The crack of fist against bone met Eve’s ears. Wood splintered. Some kind of fight was going on behind her, but before she could look, she heard voices. Carter’s. And Archer’s.
“Son of a bitch,” Archer muttered. “You should have stayed dead.”
He’d come after her. Even after she’d left him with that stupid note. Even after all the things she’d done to try to fuck things up between them.
Her hand dripping blood where she’d been shot, Natalie pushed to her feet and used her good arm to swipe at her bloody mouth. “He should have killed you a long time ago.” She reached for Eve’s gun at her lower back.
Eve swiveled and kicked out. Her foot connected with Natalie’s jaw and then k
nocked into the hand lifting the gun. The gun went sailing. Eve threw two more punches and shoved Natalie into the fireplace. Natalie’s head smacked against the mantle. She grunted, then sank to the floor.
Eve checked Natalie’s pulse and found she was still alive, just unconscious. Carter and Archer were gone, though, and she couldn’t hear them anymore. Her adrenaline shot up even more. Grabbing scissors from the desk drawer, she stepped up behind Roberts.
“I didn’t know Cross was compromised,” he said while she cut the zip ties around his wrists. “How did you get Humbolt’s file?”
Eve moved to his wife. “Cross had a change of heart. He didn’t know Natalie and Carter were going to blow up a city street. When the Chechens realized he’d stashed it and wasn’t playing fair, they locked him up next to my sister. He told her where to find it.”
“Is she okay?” Roberts pushed to his feet and reached for the gag around his son’s mouth.
“She’s alive. Okay is another matter.” Eve grabbed her gun off the floor. “Stay here with them.” She nodded toward Natalie. “She’s out, but she’ll be awake soon.”
“I’ve got it. And, Wolfe.” When Eve looked back, he nodded once. “Thank you.”

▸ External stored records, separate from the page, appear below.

Below are the code and all the weights of a small trained network. Each question names an input and a class and asks about switching units off, where a switched-off unit gives its printed mean instead of its output.

import numpy as np


def w(rows, s, z=0):
    codes = np.array(rows[::2]) - 128.0
    scale = np.full(codes.shape[1], s)
    scale[-1] = z or s
    return codes * scale


def f(y):
    return np.maximum(y, 0)


def log_softmax(a):
    a = a - a.max(-1, keepdims=True)
    return a - np.log(np.exp(a).sum(-1, keepdims=True))


def net(x, mask):
    res = np.array(x, float).reshape(1, 7) / 4 @ E
    y = f(res @ A[0][:, :-1].T + A[0][:, -1])
    res = res + np.where(mask, y, B[0][:, -1]) @ B[0][:, :-1]
    return log_softmax(res[-1] @ U[:, :-1].T + U[:, -1])


A, B = {}, {}
E = w([
[130,212,85,78,214,210],'x0',
[72,160,127,2,170,88],'x1',
[231,112,130,173,159,184],'x2',
[198,146,173,206,18,135],'x3',
[142,125,90,167,145,110],'x4',
[18,52,63,144,119,38],'x5',
[163,146,98,213,114,100],'x6',
],0.0061)
A[0] = w([
[172,198,105,86,173,255,198],'N1',
[119,210,137,113,206,220,230],'N2',
[34,125,93,67,181,56,243],'N3',
[171,68,196,216,49,80,252],'N4',
[51,143,156,130,48,128,169],'N5',
[207,129,116,130,139,213,238],'N6',
],0.0071,0.003)
B[0] = w([
[179,135,216,233,201,213,253],'N1',
[174,130,236,207,239,121,243],'N2',
[71,16,112,42,197,47,247],'N3',
[126,167,41,131,1,184,245],'N4',
[131,99,99,148,127,115,179],'N5',
[144,149,178,115,94,162,227],'N6',
],0.0084,0.0079)
U = w([
[106,67,113,64,189,13,160],'0',
[153,169,73,124,26,168,213],'1',
[197,165,254,147,205,168,5],'2',
],0.0083,0.0016)

Each question gives the input, the list of numbers given to net, and the class t.
The units are the neurons (one row each of A and B). Each row of codes is followed by its name. A weight is (code - 128) times the scale printed after its matrix; where a second scale follows, it is the last column's (A, B and U).
mask holds one flag per neuron, in row order. A switched-off neuron (its flag False) gives its mean, the last column of its row in B, instead of its output. The means were averaged over made-up inputs and are rounded, as every weight is.
A unit's drop is (log p(t) with every unit on - log p(t) with that unit switched off) / (log p(t) with every unit on - log p(t) with every unit switched off).
The circuit of an input: a set's keep is (log p(t) with only the set's units on - log p(t) with every unit switched off) / (log p(t) with every unit on - log p(t) with every unit switched off). Starting from all 6 units, units are removed one at a time, each time the one whose removal leaves the highest keep (on an exact tie, the one counted first), for as long as the keep stays at least 0.8.
units of the circuit, in order: the units of the circuit, biggest drop first
k most important neurons: the k neurons with the biggest drops, biggest first
drop of u: that unit's drop, to one decimal
input [8,-4,-1,2,6,7,3], class 0: units of the circuit, in order => [N4, N1]
input [-2,7,-4,7,2,-1,1], class 1: 2 most important neurons => [N2, N3]
input [-5,4,3,5,7,-6,-5], class 1: units of the circuit, in order => [N2, N4]
input [-4,-7,3,-3,2,7,-1], class 1: units of the circuit, in order => [N4]
input [-1,3,6,7,4,8,-7], class 1: units of the circuit, in order => [N4, N2]
input [3,-7,-3,-7,-6,2,0], class 0: units of the circuit, in order => [N1, N3]
input [-6,3,0,-2,8,-5,0], class 1: 3 most important neurons => [N2, N3, N1]
input [2,-3,-4,3,8,2,-8], class 0: 2 most important neurons => [N4, N1]
input [-1,1,-4,7,5,5,-5], class 1: 2 most important neurons => [N4, N2]
input [-5,-5,-1,8,2,0,-1], class 1: drop of N3 => 0.0
input [4,6,-3,4,-1,1,6], class 0: drop of N4 => 0.1
input [-5,4,-1,-4,8,-4,-5], class 0: drop of N1 => 0.1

Eve didn’t want thanks right now. She wanted Zane.
Gun in both hands, she moved out into the foyer. Her heart pounded, and sweat slicked her skin. She rounded the corner and scanned the empty kitchen and family room.
“On your right.”
She swiveled and nearly swallowed her tongue. “Ryder,” she breathed.
From his spot near the stairs, Jake Ryder scowled over his own gun and whispered, “Just don’t fucking shoot me. I’m not in the mood for a hospital right now. Is the redhead down?”
“Contained,” Eve said quietly, lifting her gun again and scanning the room for any kind of movement. “Was that you outside?”
He nodded.
“Nice shot.”
“Be thankful for big, tall windows.”
Eve was. They passed through the dining room and kitchen. “My sister?”
“With Marley and Miller. Don’t worry. She’s safe.”